As regulators target loyalty data lakes.

Woolworths is “exploring” whether to provide greater visibility of how it collects and handles data associated with its Rewards loyalty scheme.

With an Australian Competition and Consumer Commission (ACCC) crackdown on loyalty data lakes on the cards, the retailer has revealed its thinking on data practices.

Though it has made some minor changes to the way it displays terms and conditions and its privacy policy, Woolworths suggested it might make them more easily digestible with “infographics, images and videos, which will be more engaging and easier to digest than the current, primarily text based approach.”

“User experience consumer testing will help shape our final approach,” it said in response to the ACCC [pdf].

The retailer also said it is exploring whether or not to afford consumers “greater visibility over the types of data which Woolworths collects, including where it is collected from, how it is handled, and with whom it is shared”.

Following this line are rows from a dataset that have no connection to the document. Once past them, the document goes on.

One turn sends every row of this set to another row. A few are shown first. Where does it send the rows asked after them?
bup: [ 33 -15 -14  -8 -20   8   0   4   3   2  45 -19  49  -3   6 -20  11]
ritol: [ -3 -14  30  19  -7  22 -26 -33  -4 -25   4  -8 -10 -42   8  -6  32]
rozu: [ 13   6   0 -24  15  15   5  12 -23  21  30 -20  16 -16 -19 -19 -14]
guv: [-12  12  45  20   0  -1 -12 -22  -5 -10 -10  -9 -32 -20  13  17  17]
zavem: [ -7  -3  32  24  -3  -1 -20 -22 -10   5   1  -2 -42 -26   7 -13  24]
ginon: [ 26 -20 -12   5 -19  -1   6  10 -16  23  36 -21  42  16  12 -15  14]
rin: [-22  -8  26  23 -17   7 -13  -3  -9 -12  -7 -28 -21 -31  21  13  45]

But Woolworths said it wanted to take “a balanced approach to the challenge of ensuring that consumers are sufficiently informed but also are not overloaded with information.” 

“For example, Woolworths considers that informing consumers of the category of recipients with whom it shares data (for example, technology companies which support our business operations such as Salesforce), along with naming partners who play a particularly substantial or significant role in a service or are likely to be of interest to consumers (for example, Qantas), will be more effective than an exhaustive list of company names which consumers are unlikely to recognise or derive benefit from, which may change on an ongoing basis, and which may create challenges with respect to cybersecurity,” it said.

Woolworths pledged support for customers having “meaningful control over their data”, though the text immediately following this is redacted.

However, the company was concerned at the prospect of needing to collect consent for “every circumstance in which a consumer’s personal information is collected, used or disclosed”.

It also backed a “general right of consumers to choose to have their personal information erased, insofar as this is practical and not unduly burdensome to business.”

In addition, Woolworths asked the ACCC not to prohibit it from linking payment card information with a loyalty card, noting the practice should be allowed with “informed consent”.